One Python script. Sequential fetches. In-memory set for dedup. Fine for crawling a single site or a few thousand pages. Hits a wall at ~172,000 pages/day. This is the right starting point — understand what breaks before reaching for distributed complexity.
Phase 2 — Single Machine, Async
Async I/O — 100× Throughput
Switch from sequential to async (Python asyncio, Node.js). Thousands of concurrent connections on one machine. Move dedup set to Redis so it survives restarts. Add robots.txt caching. Get to ~200,000 pages/hour.
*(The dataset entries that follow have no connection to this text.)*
A small network was shown many inputs. Here are its activations along a few directions, one row for each input.
In each table, some parts of the input vary, and every possible input appears once, in random order.
A made-up example of a description, with smaller parts first: one of 4 places along a line, together with either a single point or one of 9 places along a line or (one of 3 separate values, together with one of 8 places around a ring).
Shared parts are said once, and a part with two or three values counts as separate values.
(in the rows, 128 means zero)

Other details of the inputs shift rows strongly along two fixed directions, in all tables alike. That doesn't count.

Table:
row 1: 129 156 118 119 131 101 178 119 144 153 101 164 133 110
row 2: 105 138 136 95 150 118 98 138 91 156 127 81 125 104
row 3: 128 138 117 153 117 120 145 133 146 116 120 149 115 136
row 4: 92 113 121 73 185 119 115 150 89 200 118 61 98 95
row 5: 121 98 143 143 141 149 105 169 131 110 145 99 121 152
row 6: 126 137 123 115 133 127 114 112 132 148 136 132 138 121
row 7: 175 124 105 157 81 143 156 62 171 106 132 212 155 144
row 8: 150 120 114 132 102 136 144 86 136 121 115 153 128 128
row 9: 129 113 147 133 127 146 72 151 92 92 157 87 127 143
row 10: 127 105 154 159 120 150 91 162 129 74 146 97 123 160
row 11: 142 125 138 186 96 148 102 145 151 57 155 147 132 174
row 12: 144 101 144 156 117 151 120 152 133 78 145 132 138 161
row 13: 102 127 137 120 150 116 122 167 112 138 115 82 98 121
row 14: 113 128 145 132 145 121 108 181 103 112 141 97 113 139
row 15: 112 142 121 94 159 106 179 127 139 191 98 130 125 94
row 16: 149 106 125 182 96 152 128 138 151 67 141 154 121 170
row 17: 147 103 139 164 110 149 124 153 127 74 137 127 123 158
row 18: 92 106 153 116 172 140 85 190 115 139 145 54 117 135
row 19: 121 161 113 136 120 105 165 108 161 148 106 161 130 117
row 20: 135 122 140 141 117 137 80 149 93 85 163 121 128 150
row 21: 146 131 144 181 98 138 108 157 139 60 164 163 132 168
row 22: 89 160 112 57 169 102 144 89 132 228 92 98 140 69
row 23: 147 123 137 144 111 143 97 127 120 91 164 144 140 149
row 24: 89 131 152 105 161 122 101 167 118 148 122 58 119 117
row 25: 140 136 131 139 111 129 108 125 120 106 155 153 136 137
row 26: 115 130 104 86 147 121 154 90 132 191 98 120 127 93
row 27: 129 144 117 101 138 111 192 102 155 175 90 157 146 101
row 28: 151 141 108 146 106 123 187 91 183 138 107 197 143 129
row 29: 122 170 127 108 131 105 170 95 162 169 94 149 158 98
row 30: 155 119 136 188 93 138 119 156 125 49 146 152 115 168
row 31: 142 85 141 136 125 160 87 147 95 83 160 103 130 155
row 32: 106 128 151 145 131 130 89 175 116 97 141 86 112 145
row 33: 139 127 149 158 114 139 107 155 132 75 153 136 141 161
row 34: 94 114 132 57 180 126 120 129 92 201 105 49 129 82
row 35: 111 103 160 134 148 147 83 183 105 99 146 62 124 145
row 36: 102 105 135 72 176 134 114 141 98 183 129 69 128 99
row 37: 150 158 114 127 93 119 155 57 161 136 110 182 155 115
row 38: 142 112 112 145 112 139 123 113 120 109 133 140 112 140
row 39: 92 142 117 79 179 101 170 134 136 220 89 101 114 85
row 40: 162 118 129 174 90 140 100 135 113 59 172 167 122 165
row 41: 130 153 126 113 129 116 178 95 175 164 108 171 163 108
row 42: 147 130 109 105 122 125 165 82 133 154 111 164 144 111
row 43: 148 148 99 116 103 111 186 52 152 160 90 183 135 102
row 44: 129 105 141 143 137 136 121 174 106 97 139 108 110 150
row 45: 87 161 113 74 178 88 175 129 141 231 83 111 118 74
row 46: 146 140 104 107 122 115 179 76 139 167 109 180 136 103
row 47: 128 107 141 118 137 147 94 139 108 119 155 107 136 134
row 48: 107 94 138 93 164 142 92 161 73 146 131 46 107 116
row 49: 155 97 132 158 94 158 105 111 126 73 144 136 129 157
row 50: 139 106 141 158 110 148 123 138 145 85 131 123 129 154
row 51: 130 128 130 118 136 128 164 117 157 151 116 147 148 119
row 52: 90 98 139 121 171 136 96 197 94 134 132 43 87 134
row 53: 105 138 139 132 145 122 105 167 130 134 140 106 120 133
row 54: 165 114 129 187 78 148 144 119 160 58 131 175 127 168
row 55: 117 106 144 132 139 137 64 178 66 96 158 64 101 141
row 56: 170 156 106 168 70 124 145 67 169 98 139 230 152 145
row 57: 115 161 99 95 135 99 157 80 137 190 100 145 130 89
row 58: 142 146 107 115 121 110 162 93 131 155 118 175 130 107
row 59: 160 141 109 146 92 120 150 87 129 110 121 182 131 127
row 60: 130 111 129 141 120 133 96 143 95 98 140 106 99 140
row 61: 120 165 121 114 136 98 175 118 151 170 108 160 136 103
row 62: 167 146 101 135 90 119 185 53 148 133 101 204 144 115
row 63: 131 103 144 129 128 151 82 140 98 99 149 90 132 139
row 64: 126 106 156 144 134 147 96 172 119 86 153 100 135 156
row 65: 105 121 136 106 161 120 135 161 106 155 109 78 109 111
row 66: 163 105 138 162 94 157 96 121 120 57 165 154 147 166
row 67: 125 144 112 93 138 119 149 78 152 186 111 149 151 98
row 68: 127 135 126 141 119 133 142 113 165 124 119 146 143 135
row 69: 122 108 140 120 130 145 90 129 109 115 139 88 126 132
row 70: 149 118 109 131 115 136 142 98 140 133 128 160 129 131
row 71: 135 130 119 118 128 119 128 125 101 130 130 136 120 122
row 72: 128 91 134 118 144 149 100 154 93 121 152 94 114 136
row 73: 136 130 123 144 113 123 160 117 148 120 107 148 119 132
row 74: 127 163 116 80 136 105 159 74 139 187 104 154 162 89
row 75: 122 157 122 147 113 116 141 117 160 126 120 157 136 130
row 76: 154 158 127 154 96 122 167 94 181 112 128 207 164 136
row 77: 104 137 149 121 150 120 104 175 109 127 137 94 125 129
row 78: 141 123 142 177 107 144 100 155 148 71 160 144 132 171
row 79: 126 105 140 133 141 141 127 167 123 118 139 110 119 141
row 80: 107 109 150 129 137 139 53 173 79 98 157 59 103 142
row 81: 141 111 115 133 113 145 127 95 138 121 129 141 137 133
row 82: 148 142 109 149 97 129 185 74 193 130 101 195 156 129
row 83: 100 134 130 80 166 109 109 148 80 172 126 78 115 100
row 84: 97 140 128 69 172 110 171 116 140 210 80 91 143 77
row 85: 136 138 144 165 106 131 110 150 130 78 143 136 132 151
row 86: 162 103 126 158 101 146 115 129 104 71 153 152 119 160
row 87: 125 168 111 128 124 99 175 105 167 166 105 175 135 111
row 88: 117 128 127 133 126 132 86 137 109 115 147 108 119 135
row 89: 96 150 101 70 165 98 153 100 119 216 91 107 116 75
row 90: 78 143 139 88 174 102 124 164 109 182 104 57 104 96
row 91: 134 167 119 132 114 101 174 103 153 143 100 168 140 111
row 92: 148 111 119 163 108 138 99 141 112 84 158 145 105 156
row 93: 96 116 132 102 168 123 77 174 80 154 148 60 96 119
row 94: 138 130 131 156 119 124 140 154 133 101 139 154 117 143
row 95: 173 152 107 169 62 120 155 61 158 88 125 217 140 142
row 96: 82 118 131 69 181 129 97 138 101 192 118 47 122 94
Each input here is: one of 2 separate values, together with one of 6 places around a ring, together with one of 8 places around a ring.
Changing only the choice among 2 separate values turns row 84 into row 34. The same change can be made to row 68. Which row results? -> row 96
Changing only the choice among 2 separate values turns row 89 into row 3. The same change can be made to row 66. Which row results? -> row 64
Changing only the choice among 2 separate values turns row 15 into row 46. The same change can be made to row 54. Which row results? -> row 8
Change only the place on the ring of 6 in row 93. List by row number the other rows that result. -> row 40, row 55, row 57, row 83, row 95
Change only the place on the ring of 6 in row 25. List by row number the other rows that result. -> row 2, row 20, row 56, row 80, row 88
Start at row 76 and move only the place on the ring of 8, one step at a time. The first step leads to row 21. Which rows follow, in order? -> row 61, row 94, row 15, row 79, row 51, row 41

Table:
row 97: 121 123 135 121 141 128 140 137 127 139 121 104 120 117
row 98: 133 115 133 163 118 147 112 148 131 87 134 113 124 145
row 99: 135 119 140 140 123 137 107 161 109 92 145 124 123 150
row 100: 144 114 118 113 115 135 134 88 118 136 121 133 125 117
row 101: 151 152 112 140 94 106 177 80 160 127 106 191 133 121
row 102: 124 141 132 122 135 125 139 125 135 140 130 130 145 113
row 103: 122 141 131 128 125 115 121 130 123 126 135 135 133 121
row 104: 133 150 127 133 117 122 135 111 142 118 122 147 138 136
row 105: 126 122 130 156 113 130 103 144 122 92 131 120 114 142
row 106: 145 130 128 129 122 127 150 122 144 135 121 155 146 129
row 107: 127 116 144 144 121 144 107 146 135 96 157 132 135 147
row 108: 151 103 117 154 92 155 97 109 119 80 144 129 124 151
row 109: 145 116 137 149 125 143 119 154 123 97 147 130 131 143
row 110: 95 117 129 106 173 122 102 179 87 160 136 66 95 117
row 111: 99 119 143 94 170 117 94 183 84 154 135 63 106 111
row 112: 144 147 104 140 109 108 168 95 149 131 113 190 135 123
row 113: 157 139 105 149 96 126 187 79 181 121 118 219 149 137
row 114: 106 148 110 83 170 105 178 115 136 204 93 118 135 82
row 115: 103 153 121 83 154 99 162 111 131 208 95 112 113 82
row 116: 128 118 123 129 138 129 143 138 130 135 124 129 130 135
row 117: 157 99 132 136 113 153 94 123 96 96 154 136 130 144
row 118: 124 123 135 109 144 129 135 138 137 148 126 128 133 121
row 119: 133 117 143 149 118 141 110 146 127 98 151 128 141 150
row 120: 91 117 147 95 172 130 95 164 117 154 132 62 118 123
row 121: 120 135 134 120 147 126 125 133 132 140 123 105 134 120
row 122: 101 146 119 88 153 109 164 108 149 201 80 107 139 90
row 123: 126 136 128 117 139 119 123 145 116 150 131 122 118 118
row 124: 128 130 141 145 115 135 107 145 117 89 150 131 132 148
row 125: 106 119 143 112 149 126 117 159 103 132 124 80 106 126
row 126: 115 142 131 120 140 119 110 136 122 146 131 107 117 125
row 127: 130 123 129 162 111 138 100 146 123 96 139 120 108 147
row 128: 127 142 121 140 108 125 142 112 145 115 110 147 132 131
row 129: 147 116 104 119 121 136 138 87 116 133 128 156 132 125
row 130: 150 106 140 165 103 144 127 138 136 81 139 139 124 160
row 131: 105 104 147 111 154 134 116 159 119 139 128 82 108 126
row 132: 107 145 115 60 155 113 142 79 114 210 108 116 149 72
row 133: 143 160 115 136 105 106 151 86 158 128 114 178 143 125
row 134: 143 145 112 145 97 127 174 76 187 131 101 192 149 124
row 135: 131 131 137 151 115 133 101 145 117 103 158 131 121 143
row 136: 137 116 141 152 121 140 104 144 133 93 143 119 134 159
row 137: 141 124 118 117 118 135 110 91 121 127 134 130 139 128
row 138: 128 115 128 147 127 137 115 159 108 90 144 123 115 155
What is each input in this table made of? -> one of 6 places around a ring, together with either a single point or one of 6 places along a line
Changing only the place on the ring of 6 turns row 113 into row 134. The same change can be made to row 114. Which row results? -> row 98
Change only the place on the ring of 6 in row 106. List by row number the other rows that result. -> row 116, row 119, row 122, row 130, row 136
Start at row 127 and move only the place on the ring of 6, one step at a time. The first step leads to row 126. Which rows follow, in order? -> row 135, row 123, row 110, row 115

Table:
row 139: 146 115 154 190 105 146 86 190 117 37 181 138 116 184
row 140: 141 122 105 121 119 119 131 103 99 135 127 141 109 118
row 141: 144 119 145 194 105 143 87 180 127 49 176 145 118 182
row 142: 129 117 132 127 129 138 148 117 143 130 109 117 140 127
row 143: 104 102 140 109 155 142 113 149 127 147 117 66 116 123
row 144: 76 91 132 58 211 127 126 183 79 209 98 12 84 91
row 145: 137 168 100 98 110 106 166 41 156 182 94 176 150 87
row 146: 57 139 158 64 208 99 101 206 80 194 115 15 107 90
row 147: 148 155 108 160 98 107 173 114 150 114 112 194 114 130
row 148: 132 157 120 159 107 116 143 117 166 113 128 177 135 141
row 149: 161 144 107 135 96 127 139 71 142 128 137 196 153 127
row 150: 136 123 145 193 95 141 83 170 133 44 161 129 110 175
row 151: 156 143 116 139 91 127 134 76 131 108 127 168 146 128
row 152: 95 145 143 118 151 114 114 169 114 140 120 80 117 116
row 153: 133 164 95 97 115 107 166 44 154 187 102 183 154 92
row 154: 139 142 106 103 132 120 199 71 182 187 91 180 161 99
row 155: 157 78 152 175 109 171 100 167 124 48 170 128 127 182
row 156: 113 103 148 101 159 140 125 159 113 142 118 73 130 124
row 157: 159 106 143 164 95 151 74 142 92 44 172 134 129 168
row 158: 98 114 141 78 171 126 85 156 71 167 147 60 118 105
row 159: 130 143 102 104 128 122 195 64 187 184 86 174 155 101
Changing only one part turns row 145 into row 150. The same change can be made to row 151. Which row results? -> row 152
What is each input in this table made of? -> one of 3 separate values, together with either a single point or one of 6 places around a ring
Change only the place on the ring of 6 in row 154. List by row number the other rows that result. -> row 142, row 143, row 155, row 156, row 159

Most small-scale crawlers live here.
Phase 3 — Multi-Machine
Distributed Fetcher Fleet + Central Frontier
Introduce the URL Frontier as a central service. Multiple fetcher machines with domain affinity. Bloom filter replaces Redis set for memory efficiency. Separate fetching and parsing with Kafka. DNS cache service. Now reaching millions of pages/hour.
Phase 4 — Web Scale
SimHash, PageRank Feedback, Multi-Region
Add near-duplicate detection via SimHash. Feed link graph back to PageRank to improve frontier prioritization. Multi-region deployment for latency and redundancy. Tiered crawling — fast HTTP path + slower headless browser path for JS-heavy pages. This is Google / Bing territory — tens of thousands of machines, petabytes of storage.
Phase 5 — Specialization
Domain-Specific Crawlers
Separate crawl pipelines for different content types: news (freshness over coverage), e-commerce (structured data extraction), academic papers (PDF parsing), social media (API access over crawl). Each has a different freshness requirement, depth strategy, and parsing logic. The general-purpose crawler architecture becomes a platform others build on.